Don't let yourself be driven by headlines about the dangers of the economy and buying or selling a home in today's environment. One of the worries is: "Will foreclosures take over the market like in 2008-2011 because of the housing crash?"
Here's an article published in RIS Media and written by McKissock Learning that will add some perspective and reassurance that it isn't likely we are doomed to repeat the mistakes of the crash period.
And if you are thinking of buying or selling a home then you'll want to get the latest info from our Team market specialists and Advisers. And be assured if you are buying a home by our exclusive Buyer Satisfaction Guarantee: Love the Home You Buy or We'll Buy It Back or Sell It For Free!* And of course for our home selling home-owners our Guaranteed Sale and Trade Up Program: Your Home Sold GUARANTEED, Or We'll Buy it!*
Here is the market trends article:
ARE WE DOOMED TO REPEAT THE 2000's HOUSING CRISIS?
The early 2000s housing crisis left many Americans financially devastated after losing their real estate investments and homes. It’s no surprise that people are still wary of this crisis repeating itself whenever there’s an extreme flux in the housing market—like our current market, almost two decades later.
However volatile our current market may be, it’s important to note that we are not doomed to repeat the 2000s housing crisis. Let’s explore where these two instances differ and why current homeowners should rest assured that history will not repeat itself.
What happened during the 2000s housing crisis?
There were a few key factors that contributed to the housing crisis in the early 2000s, beginning with skyrocketing rates of mortgage fraud, which caused an earlier recession and led to the Federal Reserve lowering its interest rates from 6.25% to 1% in an attempt to put off inflation. This caused the cost of lending to increase, with many borrowers seeing a 60% increase in repayment.
It didn’t help that the Federal Reserve was not strictly regulating the loan screening and approval process, allowing banks to approve risky mortgages. Inevitably, when people could not make their mortgage payments, the housing bubble burst, and thousands of homes were foreclosed upon.
Why is this current housing crisis different?

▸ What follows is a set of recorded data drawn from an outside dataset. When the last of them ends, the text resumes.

The rows of a group lie close to one hidden flat surface of 13 dimensions, which passes through zero. Surfaces can cross.
In the rows, 128 means zero.
Known rows, each followed by its group:
[127 136 105 147 105 144  98 173 144 114  77 129 143 129 114 113 118 108] : (0)
[113 108 116 109 122 106  65  98 144  77 126 131 173 189 143 143 171 111] : (1)
[206 150 134 100 142 216 122  63 103 150 124 165  73 135 112 141 155 140] : (0)
[127  93  91 117 141 115 114  81 117 168 148 157 103  63 164 102  92 211] : (3)
[135  61 154 106 118 112 117 181  94 151 133  98 154 112 112  87 158 150] : (3)
[164 151 107 138 134 187 115 178 111 159  90 159  58 123 115 103 102 130] : (3)
[130 146  99 102 116 172  86  91 114 166  82 187 130 111  99 128 124 176] : (3)
[ 89  87  95 124 155  80  78 133 121 100 133 120  92 182  57 130  88 160] : (2)
[100 130  64 124 100 102 125 189 137 147  58 137 110 111 132 156  96 108] : (0)
[111 107 141 114 113  86  99 173 162  42 110 130  81 124 109 109 147 151] : (2)
[154 141 113 172 131  74 133  94 153  84  67 111 103 110 148 120  63 143] : (1)
[132 134 142 141 179  78 117  48 157  89 122 103 134 124 165 139  99 162] : (0)
[175 143 118  86 115 153 189 116  81 164 144 142 111  95  80 119 152 118] : (0)
[108 125 121 100 138 126 123 113 141 111 116  87 124 110  82 179 120 147] : (2)
[102 127 183 158 140 102 130 141  94 139 183 165  81 120  93  95 124 153] : (0)
[ 50 116 125 127 119 107 106 179  98  59 119 117 104 149 151 164 169  94] : (2)
[131 127 115 111 107 162 192 162 128 140  89 131 118 123  51 110 135 116] : (0)
[140  65  74 133 114 101  88 143  61 114 101 113 140 171 201 110 128 112] : (3)
[113 103 119  83 104  65 176 160 139 149 128 143 127  70 123 107 134 162] : (0)
[147 106 117 147 143  88 103 135 159 125 188 139 137 137 153  68 101 145] : (2)
[ 80  95  89 121 107  82 135 188 139 141 110 128 113 104 154 140 111 128] : (0)
[147 131 189 118 124 145 167 121 186 150 158 128 140 100 139 143 174 121] : (2)
[127 134 151 111 138 147  89 105 125 106 156 166 128 182  96 128 187 111] : (1)
[139 142  55 150 107 134 114 109 142 132  93 145 153 135 167 132  96 103] : (2)
[148 144 123 131 134  97 125 112 189 111 211 123 189 139 140 116 162  69] : (2)
[124 110 145 155 123 142 116 162  75  99 177 120 154 131 124  59 155 111] : (0)
[141 105 127 141 156 191 113  93 176  92  97  90 126 170 151 137 126 138] : (0)
[105 134  94 129 127 132 128 105 126 159 128 140 174 126  87 136 128 113] : (3)
[144 129 193  90 120 110 127 125  90 127 128 143 170 141  91  86 173 158] : (1)
[107 105 156  76 128 105 147 165 141 125 118 100 158 142 131 147 172 126] : (1)
[168 166 130 113 119 141 165 155  94 192 144 120 161  90 108  94  96 134] : (1)
[207 166 134 134 133  66  90  76 202 108  92 132 168 140 123 100  78 152] : (1)
[115 151 238 130 122 105 151 132 141 132 170  98 123 109 122 186 157 124] : (0)
[127 129 133 129  93  92 135 206 117 144  69 135  60 117 170 152  92 138] : (2)
[230 164 127  98 111 155  68 162 121 154 142  86 188 147 125 115 116 104] : (2)
[194 134 114 102 145 162  97 108 135 113  98  88 142 118 209 146 145 123] : (2)
[153 109 133  65 132 137 163 113 148 105  81 123 144 145  86 115 179 138] : (0)
[109 100 116 165 201 123 154 106 102 140 201 104 103 141 158 118 114 110] : (2)
[147 146  86 160 105 130 137 152 160 140 173 117 118  73 141 110  71 123] : (2)
[152 142 162 122 144 164 118 165 116  96  86 114 107 128 114  99 146 137] : (1)
[129 134 170 131 107 160  99 150 113 158 200 153  91 135 113 144 143 133] : (1)
[160 172 111 168  91 158 118 129 134 123 161 129 129 156 147 129  78 102] : (3)
[150  99  95 104 117 109 119  86 120 145 112  76 126 125 135 196  93 142] : (3)
[116 157  96 135 138 110 164 107 108 150 120 130 131  91 184 145  96 124] : (3)
[106 131 121 139 118 116 181 202 157 122 132  88 125  91 157 118 106 110] : (1)
[162 115 129 111 132 142 105 128 127 174 119 113 161 108 122  89  90 186] : (1)
[141 120 183 110 167 151 162 145  98 138 100  83  81 114 143 162 150 133] : (2)
[109 149  99 166  94 153 135 130 136 175 160 108 127 119 156 180  54 120] : (3)
[135 127 124 112  99 127 134 164  90 171 101  96 173 113 153 143 115 118] : (3)
[185  99 159  97 137 157 127 112 121 138 158 131  74  88 105 110 154 175] : (0)
[166 152 109 119 145 124 153  78 135  85  60  97 119 115  88 138 114 128] : (3)
[138 129 101 120 153 125 144 142  69 158 113 111 154 137 133  89  93 136] : (1)
[136 155 139 108 137  68 133  99 182 145 167 161 144 150 155 167 150  94] : (1)
[187  93 117 125 130 144  91 125 112 112 139 114 122 121  86  67 119 160] : (3)
[147 111 109  89 107  90 117  79 126 168 106 190 172 117 127 100 143 166] : (3)
[141 166 104 127 147 166 117 100 113  86 165 148  78  83 187 130 148 123] : (1)

New rows. What belongs after each?
[109 126  68 162 133 132 108 112 125 114 113 157 111 163 174 130 104 106] : (3)
[106 126  94 154 140  67 122 139  79  83 154 157 101 136 125  63  98 136] : (2)
[151 152 186 113 109 140 155 154 189 109 104 132 143  97  81 106 170 129] : (1)
[ 98 115 173 159  89 118 161 142 128 114 162 101 141 144 118 143 131 112] : (3)
[136 146 191 125 133 151 186 139  83 137 117 144  96 116 156 133 188 101] : (2)
[119 139 161 149 111 146 154 160 119 113 226 148  87  92 124 106 159 107] : (2)
[109 141 147 150 112 148 150 167  99  80  81 121 115 129 116 125 167  84] : (1)
[179 132 131 119 143 134 134 201 102 159 157  86 140  99 124  86 120 110] : (3)
[ 63  51  61 168 124 129  84 107 162 142 141 172 115 164 116 120 108 144] : (3)
[124 131 126 136  97 123 186  99 205 188 105 166 100  93 119 175 104 141] : (2)
[120 122  98 147 102 154 101 138 146  98 140 118 158 117 136 112 123 119] : (1)
[127 181 163 160  85 136 154 131 142 123 148 166 150 128 150  99 114 125] : (3)
[ 92  88 144 154 143 158 127 126 175  81 109 125 117 161 168 114 150 138] : (0)
[158 142 119 132  92 130  74 155 148 143 194 143 190 156 121  93 125 103] : (2)
[137 133  97 164 116 131 105 129 168 200 158 137 122 122 157 167  71 114] : (1)
[112 125  76 145 157  98 112 141  92 118  96  86 151 136 150 119  69 125] : (2)
[120 145  91 141 140 116 157 150  85 157 144 136 152 135 132 121 132  65] : (3)
[ 54 149 146 156 104 160 132 119 164 151 144 152 144 108 127 152 108 155] : (3)
[116 114 155 106 127 148 127 138 124 139 110 103 144 118  50 145 154 137] : (3)
[122 183 173 115 148 124 143 185 144 110 116 120 157 130 173 119 167  92] : (3)
[137 118  82 159 139 156  74 129 130  52 105  77  61 117 172 140  71 152] : (1)
[118 117  65 141  95 109  69 143 134 106  76 155 142 150 146  94  77 156] : (2)
[175 131 116 162  78 153 126 163 148 121  82 105 145 137 123  89  71 129] : (3)
[174 162 103  93  95 147 121  82 125  99 124 158 101  98 132 155 157 121] : (2)
[142  99 134 126 105 150 109  84 129 119 116 139  59 138  90 163 110 175] : (3)
[125 163 101 126 119 133 141  66  25 144 153 197 134 133 106 119 154  98] : (3)
[123 136 134 161  99 169 163 142 108 116  96 128 125  78  91  94 125 130] : (1)
[145 106 164 137 125 129 105 112  89 167  70 125  96 137 112 164 112 157] : (1)
[141 108  65 130 103 124  88  80  76 135 142  96 147 155 175 181  89 117] : (3)
[ 91  77 132 124 129  64 114 141 158 106 164 112 137 116 165 137 148 132] : (0)
[135 116 182 111  97 124 109 120 123  66  87 113 135 175 123 145 173 130] : (3)
[106 134 138 144 113 162 155 177  98 124 107 117  97 127 137 150 144  92] : (0)
[125 142 144 151 148  85 111 100 125 123 140 128 105  89 175 137  99 157] : (0)
[128 139 111 100 180 103 113 181 100 145 149 144 171 124 180  77 179  87] : (3)
[ 95  84 119 148 124  97  78 153 167 137  91 139 184 183 183  96 111 146] : (2)
[105 125  92 168 102 163 128 161 141 153 163 130 150 145  85 113  99  95] : (1)
[144  96 182 104  94  93 118 117 120 103 158 135 147 180 101 129 187 117] : (3)
[126 119 154 141 123 139  84 160 171 116  84 122  94 122 127 139 120 152] : (0)
[121 143 100 156 117 153 133 177 120 123  68 119 174 135 112  84 119  93] : (3)
[173 173 119 145 103 160 145 156  97 136 134 135 131 114 170 120 141  64] : (2)
[ 84 166 153 112 146 174 101 123 109  96  76 161 104 134 141 154 170 140] : (3)
[141 149 126 107 156  98 123  62 113 114 127 149 145 143 161 132 141 139] : (0)
[111 108 118 154  99 104 147 175 120 142 104 142 162 122 204  79 111 128] : (3)
[150 160 172  78 134 105 157  99  79 157 135 109 154  62 119 125 119 191] : (2)
[134 146  85 125 163 142 102 103  93 114  73 137 133 171 151  98  85 157] : (0)
[137  86  75 129 141 181 113 140 146 123  84 140  73 164  75 124 130 119] : (0)
[129  92 131 127 128 146 146 113 128 136  92 112  91  85  51 125 108 179] : (3)
[107 102 106 143 130 103 138 142  65 123 136 100 147 100 209 104 112 132] : (3)
[120 190  95 126 122 177 132 136 135 182  57 202  89 128 134 158 108 122] : (3)
[124 129 119 129 149 153  85 165 125  87 144 108  81 133 204 138 131 127] : (1)
[164 135  44 144 160 120  67  93 147 126  80  88 130 123 142 142  36 148] : (0)
[ 94  99  88 135 120 109  65 128 149 106 143 147 146 182 104 116 115 133] : (2)
[ 49 106 166 134 117 146  98 191  93  93 131 114 153 151 163 127 182 114] : (2)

It’s understandable why people are worried that the 2000s housing crisis will repeat itself due to the increase in foreclosures following the pandemic. In the first quarter of 2022, the moratoriums that allowed homeowners to pause their mortgage payments for 18 months if they suffered from pandemic-related hardship expired, leading to an increase in foreclosures. However, the situation is not nearly as bad as before. Here’s why.
First, real estate foreclosures are approximately 57% of what they were in 2020. So, even though foreclosures increased when the moratoriums expired, the number of people who could not afford their mortgage payments was still lower than the number who could not afford them before the pandemic.
Secondly, buyer demand is still high, which means that those who cannot afford to pay their mortgage can opt to sell their house instead. This prevents further foreclosures and helps to maintain some stability. Additionally, most people facing foreclosure have positive equity in the house.
Finally, banks are stricter when it comes to the loan screening process and approvals, limiting the amount of “risky mortgages” that could lead to foreclosures if the market suddenly inflated again.
While there are still people facing foreclosure, the process has extended to a couple of years, and there are more options for homeowners to bounce back.